Moore wrote about Jews in colonial New York who owned slaves, and Jews in 19th-century New York who reflected racist sentiments prevalent in the politics of the era.
“It’s not just the fact that Jews owned slaves up to the Civil War, they were supporters of the Democrats, who were the slave-owning party at the time,” Moore said. “They did not vote for Lincoln to the extent that we can see. After he died, they changed their attitudes.”
She also discussed Jews who were involved in crime in New York, particularly in the early 20th century; the book notes that the notorious syndicate Murder, Inc. originated in Brownsville. And she reported on racism into the 20th century.
“There was racism around schools, neighborhoods, that was something that I had to get a sense of,” she said, including in Harlem, where the population changed from Jewish to African-American.

“Jewish landlords were willing to rent to African-Americans, partly to make a buck,” she said, but “Jews were not willing to live next door to African-Americans. It’s an important part of the story to talk about.”
Moore also discussed the issue of class, which she said sometimes led to intra-Jewish conflict.
“It was not just externally,” she said. “Jews tried to form unions in the garment industry. They were fighting Jewish owners, manufacturers. It was a Jewish-Jewish fight. The same was true of the effort to organize in hospitals, when Jewish pharmacists organized. It’s really important to recognize class differences that endure into the 21st century.”
The book takes its narrative up to 2015, examining both continuity and change in the latest century of Jewish New York.

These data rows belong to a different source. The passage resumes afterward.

One turn moves each row of this set onto another row. After a few examples, where does it send each row asked below?
fadim: [-2.59 -1.72  1.90  1.62 -1.19 -0.14 -0.11  3.34  0.40  1.84 -1.15 -0.09
  2.03 -1.50 -0.82  0.90  1.12  1.22  0.42  0.41 -0.15 -0.58  1.06  3.08
 -0.90 -0.58 -0.65]
luven: [ 1.38  0.39  2.18  1.58 -1.13  0.31  0.66  3.91  1.46  0.44 -0.25  2.32
  0.04 -2.07  2.00  1.28  2.12 -0.60 -2.55 -0.96  0.08 -0.66  0.11  1.89
  1.34 -1.54  0.25]
sem: [ 0.19 -0.26  1.51  2.41 -1.37  0.82  1.85  2.87 -1.86  3.38  0.35  0.22
  1.28 -1.58 -0.62  0.33  1.20  0.88 -1.74  0.81 -1.76 -1.20  1.37  2.19
 -0.33 -0.84 -0.52]
kude: [-2.59 -0.78  1.91  1.20 -1.07 -0.64  0.88  2.88 -0.07  3.27 -0.64  2.41
  0.41 -1.85 -0.85  0.02  0.83  0.87 -1.88 -1.21 -0.74 -0.72  3.13  3.33
  0.62 -0.71  0.55]
kan: [ 2.14  0.18  3.63  0.02  0.65 -0.67  0.16  2.66  0.47  1.64 -0.12  2.95
  0.32 -0.95  0.12  0.57  1.62  0.45 -0.60  0.60 -0.37 -3.44  0.81  2.75
 -0.94 -3.24  1.30]
gobu: [-0.08  1.27  2.36  2.63 -1.62  0.31  1.08  2.81 -0.07  2.89 -0.18  0.64
 -0.99 -1.80  3.18  0.25  2.93  0.91 -0.44 -0.37 -0.22 -1.14 -0.44  0.73
 -0.91 -1.97  0.98]
Pivi: [ 2.34 -0.28  2.10  0.77 -1.49  0.81  2.50  2.30 -1.11  0.12  0.38  2.15
  1.70 -2.37  1.31  1.31  0.36 -0.66  0.27 -0.58 -0.27 -2.33  2.09  2.22
 -0.01 -2.75  0.97]
zizu: [-2.08 -1.23  3.88  0.06 -2.73 -1.80  1.38  1.80  0.84  1.53  0.98  1.74
  0.66 -1.14 -0.44  1.64  0.83 -0.29 -1.17  0.86 -0.08 -2.26  0.77  3.41
  0.21 -3.11  1.72]
dopas: [-2.51 -0.44  2.22  1.30 -2.67 -1.43  0.22  3.83  0.65  1.57 -1.31  1.54
  2.18 -1.92  3.35  0.36  1.53  2.29 -0.89  1.10 -0.13 -1.52  1.11  2.15
  0.29 -1.99  2.04]
Mit: [-2.04 -1.26  0.71  1.63 -0.77 -0.97  0.37  3.39 -0.46  2.43 -1.27  2.20
  1.96 -1.84 -0.40  0.44  0.67  1.75  0.28 -0.99  0.92 -1.30  2.00  1.67
  0.48  0.39  0.28]
robu: [-2.93 -0.71  1.84  0.98 -1.51  0.69  0.93  2.34  0.28  1.68 -2.07  2.17
  1.04 -1.82  2.38  2.20 -0.45  0.41 -1.70  0.49  0.77 -0.53  0.19  2.14
 -0.77 -3.17  0.01]
Lol: [-0.23 -1.84  1.68 -0.49 -0.88  0.51  0.73  2.46 -0.28  2.04 -1.98  1.61
 -0.07 -1.43 -0.11 -0.60  2.01  0.47  1.29  2.20 -1.30 -1.05  0.01  0.67
  0.94 -3.38  1.61]
muvo: [ 0.27 -0.63  2.18  0.99 -0.29 -0.35  0.04  2.04 -0.14  2.44 -0.82  1.21
  0.14 -1.69  0.60 -2.69  0.97 -0.35 -1.26  2.36 -0.40 -0.68  0.53  1.83
  0.58 -3.64  1.10]
numaf: [ 0.12 -0.69  4.10  0.66 -2.97 -1.57  1.51  3.90  0.40  1.89 -0.05  2.72
 -1.43 -2.06  1.04  0.82  1.69  0.51  0.07 -0.11 -0.61 -1.29 -0.37  1.10
  1.72 -2.06  1.69]
rof: [-1.08  0.87  1.77 -0.25 -3.16 -1.11  2.20  3.36  0.95  1.22 -1.42  2.79
  0.17 -1.56  0.41  0.41  1.15  0.77 -1.41  0.15  1.73 -2.31  1.38  1.83
  1.03 -1.68  2.31]
fefo: [ 0.40  1.54  1.93  0.85 -3.00 -1.90  0.67  4.01  0.43  1.58 -0.89  1.99
  0.13 -2.77  2.66 -0.45  0.41  0.80  0.11  0.48  0.11  0.40  0.23  1.39
 -0.26 -2.53  0.75]
poso: [-1.40 -1.48  2.26  0.14 -0.77 -0.97  1.08  1.39 -0.32  1.15 -0.38  0.07
  1.63 -2.19  1.32  2.29 -1.17  0.18 -0.26  0.77  1.37 -3.09  1.39  0.96
  0.06 -2.69  1.68]
baz: [ 0.10 -1.85  2.63  0.52 -1.56  1.31  0.83  1.29 -0.84  3.17 -0.08  1.00
  0.95 -1.50  0.46 -0.96  0.53  1.19 -0.21 -2.22  0.22 -0.13  2.40  2.55
 -0.51 -0.13  1.23]
Pim: [-1.47 -1.20  1.98  0.07 -1.15  0.79 -0.07  0.93 -1.95  0.71 -2.01  2.31
 -0.08 -0.97  0.32  0.19  3.39  0.10  0.91 -0.10 -0.91 -1.95  0.26  1.47
 -0.46 -2.46  1.79]
Voze: [ 0.52  0.38  2.29  0.60 -0.95 -1.03  0.43  4.12 -1.35  0.99 -0.12  0.18
  2.02 -0.89  3.62  1.30  1.01  0.55 -0.14 -2.15 -0.71 -0.75  0.01  1.38
  0.34 -2.18  1.41]
nudon: [ 0.00  0.24  2.02  0.15 -0.13 -0.23 -1.49  4.08 -0.74  0.85 -1.65  0.88
  0.14 -0.89 -0.78  0.81  0.85  0.01 -0.16 -0.53 -1.34 -0.12  2.17  3.01
 -0.37 -0.66  0.34]
nalad: [ 0.46  0.09  0.78  1.07 -1.56 -1.18  0.21  1.49  0.28  1.24 -0.84  1.45
  2.54 -2.31  3.11  0.95  0.06  1.77 -1.18  0.11 -0.15 -0.11 -0.05  2.41
 -2.16 -3.51  0.88]
Tam: [ 0.22 -2.42  0.58  2.70 -1.23 -0.24 -0.53  1.97  0.76  1.77  0.23  1.89
  0.33 -1.38 -0.49  1.76  1.81  0.93  0.24 -0.24 -0.80  0.32  1.67  1.94
  0.92 -0.07  1.43]
Taz: [ 0.07 -0.31  0.77  0.79 -0.52 -1.24 -0.32  0.50 -0.99  3.48 -0.29  1.48
  1.03 -0.02  1.12 -1.41  1.56  0.36 -2.16  0.11  1.15 -0.57  0.12  1.63
  0.25 -2.98  1.55]
Bupe: [-1.61 -1.47  1.27  1.41 -0.55  0.64  1.78  2.66  0.38  1.11 -1.75 -0.49
  0.70 -1.27 -1.75  0.47 -0.44  0.66 -0.82 -0.62  0.40 -0.74  1.21  3.05
 -0.46 -1.23  1.28]
Fak: [-1.12 -0.18  0.67  0.40 -1.25 -0.48 -0.99 -0.33 -1.08  2.40 -0.47  1.02
  0.58 -1.15  1.11  0.68  4.07  0.31 -1.29 -0.06  0.03 -1.78  0.88  1.05
 -0.43 -1.83  1.07]
pomab: [ 2.00 -2.07  3.46 -0.63 -1.86 -0.38  0.76  3.13  1.56  1.99  0.99  2.07
  2.31 -0.93  1.77  1.14  1.93  0.89 -0.37 -0.62 -0.87 -0.82  0.96  3.07
  1.11 -2.68  1.44]
Kon: [ 1.14  0.04  3.29  0.29 -0.55 -0.69  1.07  3.42  1.12  3.27 -0.10  1.93
  0.07 -0.51  1.26 -0.14  2.85  1.86 -1.38 -0.65  0.15 -2.33 -1.56  1.25
 -0.08 -2.04  1.61]
Bil: [ 0.96 -1.10  2.00  0.49 -0.97  0.39  0.73  0.39 -0.43  1.43 -0.87  1.31
  1.45 -1.61  1.64  3.66  0.91  0.97 -2.32  0.09 -0.11 -2.62  0.74  2.51
 -1.50 -3.24  0.69]
kalob: [ 0.67 -1.86  4.75 -0.49 -1.40 -0.15  1.12  1.68 -0.50  1.39 -0.37  1.63
 -0.42 -1.76  0.92  2.43  1.59  0.55 -1.05 -0.84 -0.31 -3.70  0.77  1.71
  0.64 -2.10  1.96]
fetol: [-1.46 -1.56  1.38  1.55 -0.84 -1.02  1.54  2.91 -0.08  2.95 -0.34 -0.58
  1.06 -1.17 -1.02  0.66  0.32  1.50 -1.24  0.02 -1.14 -1.48  3.02  2.92
  1.00 -1.37  2.28]
zom: [-0.33 -0.57  1.56  0.12 -1.71  0.29  2.03  1.90  0.54  1.49  1.03  1.16
  1.45 -2.97  1.89  2.43  1.46 -0.29 -0.70 -1.27 -2.43  0.09 -0.36  1.62
 -0.75 -3.21 -0.15]
Malak: [-0.20  0.01  1.75  1.26 -0.96  0.34  0.67  1.20 -0.54  2.32 -0.42  1.45
 -0.26 -1.56  3.25  0.91  0.81  0.79  1.81 -1.22 -0.65 -0.05  0.74  1.54
 -2.08 -3.63  1.94]
Rud: [ 1.27 -0.83  1.19  0.49  0.19 -0.27  0.37  0.80  1.21  1.90  0.18  2.64
  0.16 -2.23  0.83  2.35  0.97  0.48  1.07  0.83 -1.27 -1.49  1.24  1.70
 -1.41 -4.04  1.46]
zev: [-0.38 -1.30  0.95  0.13  0.50 -0.67  1.05  3.28 -0.07  1.71 -0.64  0.84
  1.79 -1.89 -1.11 -0.36  0.35  1.96 -1.27 -1.19 -2.32 -0.55 -0.74  1.39
 -0.31 -0.84  1.41]

Fak moves to Pim
Mit moves to fadim
Now these:
Voze moves to zom
Bil moves to kalob
Rud moves to kan
sem moves to baz
dopas moves to robu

In terms of new developments, Moore looks particularly “at changes where Jews choose to live and work,” noting that younger Jews often choose to live in neighborhoods different from those of their grandparents, which may have smaller Jewish populations. The Jewish population in general appears to be increasing. After an exodus sparked by rising crime in the 1970s and 1980s, the early 2000s saw the population dip below 1 million. But as of 2015, it has surpassed that number once again.
“Assuming that New York is sort of the capital of American Jews will endure,” Moore said.
“It has been since the beginning of the 20th century, with the founding of the American Jewish Committee and other organizations that followed. Not all of these organizations continue to exist. But this is the capital city of American Jews. It’s not challenged by any other city,” she said.